0xdevalias / devalias.net

Source for devalias.net
http://www.devalias.net/
48 stars 10 forks source link

Remove gsl/nmatrix dependencies from Gemfile and build workflow #87

Open 0xdevalias opened 3 years ago

0xdevalias commented 3 years ago

This should be done after https://github.com/0xdevalias/devalias.net/pull/86 is merged.

Even when we removed Jekyll's --lsi option, the site build still only seemed to take ~7sec.

So maybe --lsi either isn't working, or just doesn't really have a big impact on our site build time.

In light of this.. i'm thinking we can leave the --lsi option enabled for now, but can probably remove the gsl/nmatrix optimisations we had added. Though we should probably do this in a follow up PR.

This also most likely renders https://github.com/0xdevalias/devalias.net/issues/83 as irrelevant.

Originally posted by @0xdevalias in https://github.com/0xdevalias/devalias.net/pull/86#issuecomment-663932727

0xdevalias commented 1 year ago

See also:

0xdevalias commented 1 year ago

:wave: Hi,

I stumbled onto this thread from https://github.com/jekyll/classifier-reborn/issues/193.

A few notes that you might find helpful:

  • You're not noticing any difference in build times with the --lsi option because your site (as it is today in this repo) doesn't use related posts (so the --lsi option does nothing). To use LSI, you need to call site.related_posts somewhere in a Liquid template. For example, you might add something like the following to _layouts/post.html:
    {% for post in site.related_posts limit:3 %}
    <p>{{ post.title }}</p>
    {% endfor %}
  • When you call site.related_posts, if you don't pass the --lsi option, it's just recent posts.
  • If you are using site.related_posts and you pass the --lsi option, You'll see Populating LSI... in your jekyll build --lsi output. The build will be slow unless you have the gsl gem and native gsl library installed. I haven't experimented with nmatrix or narray at all, but simply using the gsl gem results in a ~500x speed increase for my use.

Hope that helps.

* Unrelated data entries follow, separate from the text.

Each row of a before or after table is a point. One or more steps were done to the points. Then noise was added and the rows were shuffled. The steps act on columns, c1 being the first. Write out the steps. A step turns or swaps two columns, mirrors them in a line or flattens them onto one, adds a multiple of one to another, or multiplies or shifts one. Angles are multiples of 10 degrees, from the lower column toward the higher: turns from -170 to 170, lines from 10 to 170 but not 90. Use the fewest steps. Two steps may share a column if one is a turn and the other turns, adds or multiplies; they go together, in the order done. Otherwise the lowest column goes first.

Before:
[[-2.1 -1.6  4.1]
 [-1.6 -0.9 -2.0]
 [ 3.8 -2.0  0.3]
 [ 1.5  3.0 -0.4]
 [ 6.5  0.6 -0.3]
 [-2.4  0.3  5.1]
 [ 3.6  1.8 -1.3]
 [-0.6  0.2  0.2]
 [ 0.3  3.4 -0.7]
 [ 4.2  2.2  1.4]
 [-0.8 -1.3  0.4]
 [-0.6 -1.9 -1.9]
 [-2.2 -2.0 -1.8]]
After (13 x 3):
[[ 0.7  0.1  1.2]
 [ 0.8 -0.3  0.2]
 [ 2.3  0.0 12.6]
 [-1.5  0.0 -1.4]
 [-3.6 -0.2  1.0]
 [-0.3 -0.2 -2.0]
 [-4.2  0.0  3.5]
 [-3.6 -0.3 -3.5]
 [ 1.7 -0.3 -4.7]
 [-6.5  0.1 -0.9]
 [ 0.3 -0.1 -5.3]
 [ 2.1  0.0 10.2]
 [ 2.3  0.1 -4.0]]
Steps: multiply c1 by -1; multiply c2 by 0; multiply c3 by 2.5

Before:
[[ 5.8  1.4  3.7  3.9  2.1  3.0]
 [-1.4  3.7  1.3  0.0  2.3 -2.2]
 [ 1.4  2.0  3.7 -2.4  3.3 -1.4]
 [-1.4 -5.1  1.5 -2.1  4.4  3.4]
 [ 0.5  0.6 -3.5  2.3  1.3  1.6]
 [ 4.5  3.4  0.7 -1.9 -2.8  5.9]
 [ 4.7 -4.2  0.1  0.3 -2.2  1.1]
 [-2.9 -6.2 -3.6 -1.6  4.3 -2.4]
 [-0.3  0.6  4.0 -0.5 -0.1 -0.2]
 [-1.1  3.4 -4.3 -1.4 -0.5  3.3]
 [ 2.2  3.3  3.7  1.8  3.3  5.4]
 [ 2.0 -0.2 -0.2 -2.8  2.9  1.8]
 [-3.3 -5.3 -5.2  3.7 -2.5 -0.1]]
After:
[[-6.0  1.3 -3.1  3.7 -1.4 -2.1]
 [ 3.4 -5.0  5.9  4.0 -1.5  3.4]
 [ 0.6 -2.2  1.9 -2.8 -0.2  3.6]
 [-6.8  0.4 -1.6 -1.6  4.2  2.6]
 [ 0.5  0.7  6.1 -0.6  0.0 -0.1]
 [ 2.4 -0.7  5.8 -2.4  3.0  2.2]
 [-5.1 -0.4  3.6 -2.1 -0.8  5.6]
 [ 4.5 -2.9  2.5 -1.8 -6.6  0.8]
 [ 2.7  2.1 -2.2 -1.4 -2.9  1.2]
 [ 3.9 -1.1  6.0  1.8 -3.1  5.5]
 [ 0.8 -0.3 -1.4  2.3 -0.8  1.9]
 [-2.5 -5.9  2.1  0.3 -2.0 -1.4]
 [ 3.2  2.5  3.4  0.0  2.8  0.6]]
Steps: turn c1 and c2 by -70 degrees; shift c3 by 2.0; turn c5 and c6 by 60 degrees

Before (13 x 9):
[[-1.8 -4.4  3.6 -2.3  3.0 -3.8  4.7  1.7  0.1]
 [-3.0 -3.2 -0.6  0.7  0.9 -0.6 -6.6 -0.4 -1.9]
 [ 3.5  4.1  4.4  3.5  1.7 -0.2 -0.4 -3.5 -7.1]
 [-0.6 -0.4  2.4 -0.6 -2.7  0.5 -5.4  5.3 -5.9]
 [ 0.3 -3.8 -0.9  4.0  0.4 -1.4  4.6  4.4 -0.9]
 [ 1.0 -0.5  1.2  0.9 -5.5  0.9 -2.8 -0.5 -0.7]
 [ 0.9 -4.0 -3.9 -2.9  1.9 -5.4  1.3  1.4  3.6]
 [-2.0 -2.5 -4.0 -2.9  3.5 -0.9 -4.6  4.6  3.6]
 [ 1.8 -0.6  0.2  0.4 -1.0  4.5  1.1 -4.2 -7.8]
 [-3.2  3.3  4.5  4.6 -1.2  1.0 -0.5 -2.7 -4.9]
 [-4.1  0.1 -3.3 -3.6  0.9 -1.7 -0.4  4.6  2.9]
 [-3.7 -0.2 -2.0 -1.7  0.6 -4.8 -4.1  2.4 -3.3]
 [ 0.1  1.5  2.0  3.7 -2.8 -0.1  1.0 -4.2 -9.0]]
After, 13 rows:
[[ 0.6 -2.1  0.1  3.8  2.1  0.0  0.9 -9.2 -6.3]
 [ 2.1  0.4  0.0  0.5  1.4  1.8  1.5 -9.4 -5.7]
 [-4.5  0.3  0.0 -3.7 -1.0 -0.7 -0.6 -0.5  1.9]
 [-3.2  3.4  0.0 -3.0 -2.5 -0.5 -4.6 -0.6  2.5]
 [ 1.1  4.3  0.4 -2.9 -0.3 -2.2  1.4 -3.6  2.7]
 [-4.8  0.2 -0.1 -1.5 -0.5 -1.5 -4.3 -2.6 -2.0]
 [ 0.1 -1.4 -0.1  0.9  5.2  0.4 -2.8 -5.6 -0.6]
 [-2.4 -0.6  0.0 -0.5  2.5  0.3 -5.3  0.3 -4.2]
 [ 1.6  3.7  0.1  4.1  0.7 -0.8  4.8 -0.7 -0.4]
 [-0.2  5.1  0.1 -2.2 -1.2 -1.6  4.6 -3.5  0.0]
 [-3.1 -3.2  0.3  4.7  0.0  0.2 -0.6 -7.9 -3.2]
 [-5.0  3.3  0.0  0.8  0.3 -0.4 -6.5 -5.3 -1.2]
 [ 3.2 -3.1 -0.3  3.5 -3.1  0.3 -0.5 -8.3 -4.8]]
Steps: add 0.3 times c7 to c1; turn c2 and c5 by -160 degrees; multiply c3 by 0; multiply c6 by 0.4; shift c8 by -5.0; multiply c9 by 0.7

Before:
[[-2.4  2.5 -1.1  0.9  3.0 -4.8  0.2 -2.2  7.1 -0.2  1.4  2.6  5.0  3.2]
 [-5.8  0.9  1.8 -1.4 -1.2 -6.3 -4.6 -0.4  3.9 -3.9  1.5 -0.2 -2.9 -2.5]
 [ 2.0  2.6 -2.7  1.5 -0.9  2.5  4.2 -0.9  4.1 -1.6  0.3  1.6  0.3  2.1]
 [ 4.9 -4.7  2.7 -1.3 -1.1 -4.3  0.0 -3.5  4.0 -3.2  1.4 -2.4  0.8  2.5]
 [ 2.1  3.2 -3.6 -6.6  0.9  2.8  3.0 -1.8 -2.3  0.4 -2.6  0.4 -0.5 -2.0]
 [-0.5  0.4  0.5  5.1 -2.6 -1.0 -0.8  0.2  1.6  0.1  6.3 -2.7  3.8  1.4]
 [ 0.9  1.6  1.5 -5.8  5.6  0.7  0.5 -0.1  6.9 -0.7  2.6 -0.6  0.1 -0.9]
 [ 2.0 -2.2  2.3  1.6  1.7 -0.4  1.9 -2.8  6.0  1.2  0.9  2.2  0.4 -2.5]
 [-2.6  4.8 -1.2  2.9  1.9 -6.1 -1.1 -0.9  3.0 -2.8  1.5 -3.1 -3.4 -5.2]
 [ 0.6  1.9  3.5  0.4  2.0  0.8 -2.9 -4.4 -2.6 -0.8  0.6  0.8 -6.0 -1.7]
 [ 5.9 -0.5  1.5  5.7 -2.9 -4.8 -4.9  0.7 -0.5 -1.9  1.4  2.8  2.3  1.6]
 [ 0.8 -1.5  2.6 -3.4  4.4 -1.5  5.3 -0.4 -0.7 -3.3 -4.6  3.9 -0.3  0.9]
 [-0.3  4.3  5.1 -3.9 -2.0 -2.8 -3.4 -2.0  5.8 -1.3 -0.5 -2.1  2.1  0.2]
 [ 0.3  1.4  3.5 -5.2  0.0 -2.3 -1.8  3.7  2.7  6.6 -0.1 -0.6 -2.9  2.7]]
After (14 x 14):
[[ 3.1  1.2  0.9  4.4 -3.5 -6.2 -4.6  3.4  3.5 -0.3  5.6  2.0 -0.1 -2.3]
 [-3.4  3.4  7.4 -1.0 -0.2  2.7  3.6 -3.4 -2.6 -0.9 -0.3 -0.7 -1.1 -2.2]
 [ 2.3  2.4 -0.3 -0.1  6.0 -4.5  0.9 -2.3  4.7 -0.9  2.0  6.4  0.0  2.8]
 [ 0.1 -1.9 -2.6 -0.5  1.0 -0.1  1.7 -4.2  4.5  2.0 -2.4  4.8 -1.6 -2.3]
 [-0.6 -0.4 -5.7  1.2  0.5 -4.8 -4.2  3.8 -1.8 -1.7 -6.6  2.5  3.8  1.6]
 [ 0.7  1.6 -0.8  2.1 -4.3  1.2 -2.9 -1.9 -3.0  2.1 -0.8 -0.7 -4.9 -1.9]
 [ 2.4  1.2  5.2  1.9  3.1  0.4  1.0  0.1  6.1  3.1 -2.2  2.9 -4.3 -0.8]
 [ 5.7 -0.2 -5.5 -0.4  2.3 -0.6 -0.7  0.5  2.3 -1.0 -1.5 -1.3  3.9  1.6]
 [-0.8  4.7  1.7  4.3  1.1 -2.5 -3.3  0.1  5.9  4.8  0.5  1.5  2.7  0.4]
 [-0.5  2.5 -0.6  0.5 -0.1  3.2  4.2 -3.5  3.3 -2.6 -2.2  3.3  1.3  2.1]
 [ 0.2 -5.1  0.2  4.1  0.4 -4.1 -0.7 -3.4  5.1  0.7 -5.6  0.3  1.9  2.5]
 [ 1.8  5.1 -3.1  2.0 -2.3 -5.9 -0.6  0.3  4.2 -3.1  2.0 -1.1 -4.1 -4.9]
 [-4.8 -2.0  2.0  4.4  1.3 -1.7  6.0 -3.8 -2.7  1.8  0.9  2.7 -3.4  1.0]
 [ 0.0  1.7  3.8 -3.3 -2.4 -2.2 -1.0  5.0  2.4  7.7  0.0  0.6 -1.2  3.2]]
Steps: turn c1 and c11 by -110 degrees; turn c3 and c4 by 110 degrees; turn c4 and c10 by 60 degrees; turn c5 and c13 by -60 degrees; add -0.7 times c7 to c8; turn c9 and c12 by 30 degrees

I appreciated some of your comments on some of the libraries so I thought I'd share some notes with you!

Originally posted by @mkasberg in https://github.com/0xdevalias/devalias.net/issues/83#issuecomment-846468147

0xdevalias commented 2 weeks ago

classifier-reborn has supported an alternative to gsl since v2.3.0, which might be a good alternative to switch to here:

The referenced issue links from the Gemfile:

Originally posted by @0xdevalias in https://github.com/0xdevalias/devalias.net/issues/20#issuecomment-2179730548

The following posts by @mkasberg are also worth reading/considering before going too deep with this:

Having ChatGPT explain the differences between using LSI and embeddings for this purpose:

Latent Semantic Indexing (LSI)

  • Method: Uses Singular Value Decomposition (SVD) on term-document matrices.
  • Representation: Lower-dimensional space capturing latent semantic structures.
  • Applications: Information retrieval, document clustering, text summarization.
  • Advantages: Handles synonymy, less computationally intensive.
  • Limitations: Limited in capturing complex linguistic phenomena, performance depends on the corpus.

Embeddings (e.g., OpenAI embeddings)

  • Method: Uses deep learning models like transformers.
  • Representation: Dense vectors capturing semantic meaning, context, and relationships.
  • Applications: Sentiment analysis, text classification, named entity recognition, question answering.
  • Advantages: Captures complex linguistic phenomena, state-of-the-art performance, versatile.
  • Limitations: Computationally intensive, requires significant resources, may need fine-tuning.

Summary

  • LSI is simpler and effective for basic tasks but less nuanced.
  • Embeddings provide richer, context-aware representations and superior performance on a wide range of tasks but require more computational power.